Health

UK Recovery programme funding halted by government

Medical staff at Royal Papworth treat a critically ill Covid-19 patient in 2021. Photograph: Lynsey Addario/Getty Images

Dismay as UK government halts cash for world-renowned Covid programme

Despite its trials saving thousands during the pandemic, funding is being stopped for the groundbreaking UK Recovery programme

It changed the treatment of Covid-19 patients across the globe, saved thousands of lives by pinpointing cheap, effective drugs during the pandemic, and earned Britain widespread praise from international groups of scientists.

But now government support for the UK Recovery programme is to end. In a few weeks’ time, central financing for the programme will halt. The scheme will only be able to continue thanks to funding from a group of US-based philanthropists.

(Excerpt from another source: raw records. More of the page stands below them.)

Each row is where one point has got to under a steady rotation. How many ticks took it there?
The counts run from 0 to 830.
[121 127 141 191 120 141 126  69  92 104 133  95 147 137 118 112 131 140
 122 138 147 118 165 128 102 122 138 143 157 158  82 110 100 181 132 108
 114 119 105 125 117 124 119 133 135 164 115 147  99 114 125 109 113 157
  96 100 136 104  82 138  79 136 117 140 104 164  92  96 109  73  61 123
 154] : 223
[128 142 110 143 113  69 154  93  51 100 103 108 137  99 130  97 129 117
 101 133 123 156  98 153 130 121  76 114 115 138 110 177 134 125 131  60
 152 130 108 131 113 111 136 118 131 157 135 146 118 121 130 112 132 131
  98 122 126 112  67 119  96 145 101  95  77 104 127 109 115  70  84 158
 122] : 635
[158 177 132 177 151 165  90 129 130  92 147 118 139 105 131  97 128 130
 136 182 123 119 184  93 118 102 147 102 113 140 124  86  93 143 143 116
 131 122 149 126 166 130  96  93 147 118 132 150 135 143 119 159 141 112
  93 147  84 142  95 144  94 113 122 181 133 108 133 146 104 159 102 139
 154] : 477
[149 151 126 139 141 146 121 144 115 153 151 134 199 151 154 164 140 113
  84 111 105  73 164 166 137 159 111 133 121 103 128 157 150 112 155 113
 167 137 163 128 156 155 118 142 165  92 143 135 161 143 119 174 146 137
 153 163  99 154 124 128 112 104  95 170 168 156 154 158 177 155 165 156
 138] : 403
[109  62 101 139 119 134 118 118 163 103 101 180 154 132 128 146  92 125
 111  82 119  93  98 117 108 114 143 118 122 150 122 167 102 131 166 155
 102 128 141  91 156 108 138 124  87 151 108  89 154 147 124  89 127 155
 130 111 120  76 149 134 156 151 133 108 166 140 115  85 135 114 101  69
  42] : 410
[ 88 107 134 133 156  89 131 131 164 137  98 166  94 123 111 145  92 119
 125 143 156 128  98 158 138 106 146 153 141 152 182 134 188  65 121 133
 131  98  85  98 132 127 120 115 115 134 167  83  99 177 133 105 131 115
 161 154 144 163 131 106 145 100 138 117 138 120 101  75 167 162 126 149
 127] : 569
[151 168 121 219 117 128 115  95  94  87 153 130 144 133 150 128 113 122
  73 139 135 116 120 127 113 102  97  80 108 138  92 129 103 153 135 111
 138 128 147 153 173 116 144 102 154 165 117 139 144 145 134 119 118 156
  86 151 135 100  85 126  59 165 119 154 149 138 135 129 128 118  66 149
 127] : 25
[145 116  78 147 115 123 116  87  74 146 160 141 167 125 119 113 117 131
 118 108 151 134 141 138 123 122 125  58 154 154  98 124  68 142 164 170
  89 124 161 116 136 105 128 118  97 147 125 113 127 138 130 129 127 145
 119 142 111  75 133 119  91 159 121 128 156 109 110  82 114  73 108  85
  66] : 414
[152 154 128 200 124 139 109  98  83  78 157  90 150 120 137  94 116 125
 107 156 147 127 166 119 124 129 109 101 137 154 110 117  93 167 133  98
 131 144 138 146 129 125 112 124 163 179 113 147 125 130 122 134 119 126
  89 135 133 107  74 121  42 144 110 138 109 144 113  99 121  95  81 156
 130] : 417
[149 135  75 162 103 119 107  81  85 148 157 131 147 133 138 107 144 144
 102 105 137 105 140 127  99 139  99  70 140 139  74 154  95 162 179 153
 107 124 154 109 173 110 141 103  93 144 107 144 144 134 136 116 138 148
  88 153 110 100 128 147  98 166 117 126 153 132 109 118 103  55 101  91
  89] : 413
[129  77 133 106 149 129 122 181 162  99 102 160 190 133 160 148 103  99
 108  87 100  80 109 135 144 124 148 143 101 118 162 168 154 107 155 132
 137 129 154 122 140 139 116 153 146 130 127 106 182 128 131 144 124 136
 175 111 123 107 151 105 138  97 124 139 157 163 141 103 180 169 146 151
  86] : 405
[171 141 144 109 129 170  95 116 116 162 158  93 162 127 133 111 167 123
 170 118 134  93 195 137 120 173 132 138 144 129 138  89 117 117 152 141
 136 155 176 115 142 145  58 140 126 115 136 123 139  94 125 178 134 111
 154 135 103 143 146 127 120  95 110 181 160 131 143 132 147 144 166 103
 137] : 36
[ 75  73 112  90 126 142  99 128 115 107  93 162 179 140 129 134  81 122
 121 121 121  99 124 111 129  92 158 152 134 164  88 131  69 157 170 127
 119 106 126 124 113 111 150 150 117 137  99  86 141  96 108 110  89 152
 118  59 106 100 118 162 143 127 123 120 109 140 136  98 108 115  50  89
 115] : 470
[ 99 103  79  81 134 122 107 134  53 131 123 148 214 149 128 142  96 107
 101  92 128 110 119 163 151 102 136 109 139 159 103 111  87 140 169 132
 133 113 160 145  90 111 150 186 144 128 127  95 143 117 112 145 102 153
 153  85 108  93 127 130 118 123 122 116 105 161 132  92 144  89  97 110
 116] : 663
[162 195 125 144 181 106 120 141 137 141 122 129 144  84 132 135 142 110
 134 182 109 114 172 134 130 141 101 122  95 100 167 157 151  97 161 107
 126 107 166 112 163 138 116  76 141  69 120 153 157 149 140 175 181 130
 114 177 101 159 100 151 128 104 109 180 131 121 136 187 132 135 140 145
 142] : 651
[ 77 120 104  81 134  94 139 123  91 191 126 154 150 164 125 177 122 116
 112  91 131 112  90 219 144 136  94 104 157 131 138 147 160  91 162 141
 151 109 125 101 112 135 146 154 110 108 164  82 100 138 121 118 127 151
 158 163 122 167 166 132 139 124 117 107 150 132 118 111 141  84 146 129
 142] : 573
[ 75  89 110 131 151 118 136 166 127  90  95 180 163 146 145 184  82 103
  85 101 119 116  68 138 155  87 134 145 114 141 129 169 133  96 138 104
 141 110 133 139  89 120 150 147 156 155 139  81 160 152 131 107 114 150
 144  98 137  99 104 122 112 130 153 106 110 139 163 104 163 156  88 161
 120] : 465
[164 145 136 119 135 159 131 119  76 133 173  86 159 162 188 119 135 125
  94 136 130 143 146 140 137 143 108  80 157 129  68  96  80 135 176  98
 149 131 176 167 124 138 120 155 176 105 146 137 102  97 121 151 121 127
 126 104  99  80  88 102  78 157 122 171 108 125 148 147 147 138 103 155
 146] : 140
[164 120 104 100 122 183  83 147  84 119 150 146 167 150 153  97 122 121
 114 135 132 118 135  85 131  97 142  84 150 142  85  63  63 142 166 129
 160 134 187 162 150 126 104 133 134 122 134 111 151 112 120 146 110 108
 136 128  83  81 123 145 101 134 145 154 153 113 180 144 150 154 107 119
 117] : 667
[110 112 127  99 168 113 117 136 184 170 106 148  89 118 133 144 115 128
 160 165 133 133 137 127 129 143 164 118 161 122 156 111 129  91 158 155
  98  61 134  72 133 128  86  93  99  62 138  79 106 128 142 130 152 105
 141 133 102 135 145 126 190 123 140 147 124  82 102 133 133 143 162 100
 106] : 454
[140 148 151 107 133 129 146 106 125 204 145  89 137 154 148 147 167 120
 128 121 123  92 165 193 120 200  96 144 160  89 133 128 140  85 145  91
 150 113 149  90 114 154 106 139 136  72 140 133 101 108 136 162 131 128
 136 127 108 153 138 121 135 120  89 164 132 152 111 142 145 115 181 145
 158] : 706
[139 136 151  96 109 151  92 121 113  95 117 116 136 102 131  61 142 110
 147 176 115 124 149  82 126 105 147 151 118 151 135  82 114 140 106  71
 170 148 107 163 135 140  79 143 149 149 127 138 121  83 108 137 124  72
 148 124 104 138  75 142 122  90 109 147 104 122 157 131 115 149  79 152
 157] : 754
[109 156 154 192 164 114 145 119 171 138 102 150  82 129 128 176 120 108
 138 179 109 107 122 155 125 145 118 158 123  99 146 175 175 104 137 104
 115  82 108  82 143 151 130  60 132 103 117 124 122 151 129 124 153 120
  95 141 113 170  98 136 146 122 126 155 109 103 119 144 140 125 124 147
 135] : 263
[162 174 119 164  92 115 115  64  79 160 158  84 126 108 134  60 156 138
 130 168 147 141 164 142 101 139 103  84 146 140  86  71 121 142 150 104
 126 130 107 110 161 117  97 100 113 122 117 165  76 126 128 127 142  95
 100 160 124 111 100 139 102 145  98 142 119 132  92 113  83  94 110 118
 135] : 502
[134 132  99  76 125 122 111 149  75 146 135 148 158 139 155 148 144  97
  76 103 105 127  75 167 155 141  83 120 133 105 118 155 161  68 145 112
 190 129 160 147 137 131 147 150 136 127 167 104 134 129 131 142 129 112
 153 169 109 158 134 130 130 135 129 115 165 109 205 149 170 138 134 156
 124] : 185
[138 164  84 200 122 101 117 112  53 144 136 130 161 116 102 147 167 124
 103 108 110 113 126 187 158 155  74  94 114 135 121 171 113 110 141 133
 147 121 166 105 114 125 141 101 121 153 139 150 170 142 120 168 143 155
  92 176 109 152 112 149  88 131 131 136 169  97 143 109 131  63 117 130
 114] : 547
[ 66  91 105 101 104 126 115  95  70 125 116 135 147 135 110 124 109 108
 140  98 159 132  96 145 148  95 133 151 159 165 105 107  97 149 134 116
 125 125 101 136  92 118 140 172 120 180 142  78  88 113 102  85  92 122
 128 107 118 108 109 143 119 118 136  76 105 111 132  69 118  82  69 104
 139] : 748
[ 89 149 143 169 122 109 145 113 139 164 103 142 110 136 110 172 130 117
 106 130 131 103 110 188 126 150  99 170 131 108 138 181 190  93 140 101
 144 106  84  99 157 153 158 111 133 126 130 108 105 152 124 112 128 141
 100 180 138 195 108 140 148 137 124 136 130 143 120 113 128 108  97 156
 172] : 571
[ 89  84 138 121 161 133 135 134 139 174 116 135 173 148 122 187 111 110
 135  90 136  64 161 184 143 160 139 153 171 129 159 142 139 114 151 152
  98 122 130  81  96 137 120 158 129 119 144  90 137 133 140 153 114 160
 164  96 124 128 149 116 135 111 112 155 156 165 104  68 171 121 166 108
 116] : 792
[150 138 143 128 114 167 104 113 151 179 123 121 123 127 124 114 181 134
 167  95 114  94 186 157 108 196 107 156 140 104 140 127 151 110 135 134
 140 153 148  89 134 148  67 123 111 114 133 134 140  87 120 149 129 101
 120 146  96 167 164 139 167 111 108 174 168 125 126 138 135 118 152 102
 140] : 428
[154 127 108 157 116 111 138 118 167 146 126 162 119 138 170 153 113 137
  74 120 101 123  80 151 116 150  88  82 113 104 110 168 178  76 156 136
 137 117 152 107 203 130 146  75 117 108 118 117 147 178 155 123 163 127
 109 177 131 135 146 115 136 183 127 146 162 125 141 142 136 144 126 133
  85] : 130
[ 94 112 104 150  99 152  90  99 133 136 102 170 134 130 102 133 135 134
 109 107 104  85 128 111 101 132  97 178 107 135 104 185 134 138 142 104
 162 147 111 107 186 112 144 117  93 167  95 117 150 127 108 104 118 138
  94 153 114 133 130 150 179 141 106 112 165 133 156 122 101  99  63 106
 111] : 104
[160 132 156 118 139 114 145 163 144 118 124 128 154 103 170 135 138 116
  98 128  75  96 131 143 115 178  82 150  79  83 140 200 160 102 130  62
 160 148 143 134 149 154 117 125 160 112 140 149 159 119 146 155 161 126
 141 134 110 141  96 129 151 110  92 147 116 139 166 165 155 136 143 152
 118] : 710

The move has dismayed senior scientists who say it is another worrying example of the UK’s life sciences sector being short-changed by government. “We knew Recovery had huge potential and that was realised in a very short period during Covid. But now that dream is being unrealised,” said Prof Peter Horby, one of the co-founders of Recovery.

And it is not just the value of Recovery that has been ignored as the pandemic has ended, added Horby. “Britain did some of the world’s best clinical trials, vaccine development, and genomics work, but a lot of that has just been thrown away or starved of investment. Yet we badly need to be alert to the dangers of future pandemics.”

Recovery – the Randomised Evaluation of Covid-19 Therapy – is a drug-testing programme that, at the height of the pandemic, involved thousands of doctors and nurses working with tens of thousands of Covid-19 patients in hospitals across Britain. Trials were carried out in intensive care units and wards crammed with seriously ill patients.

“In day-to-day, regular clinical medicine, it’s absolutely critical to work out the difference between what you think might work, what actually works – and what doesn’t,” said Prof Martin Landray, Recovery’s other co-founder. “Recovery did exactly that.”

The programme managed to pinpoint four effective medicines, while conclusively showing that eight overhyped drugs were not. For example, the anti-malarial drug hydroxychloroquine – widely touted by Donald Trump as a Covid-19 treatment – was found to be ineffective.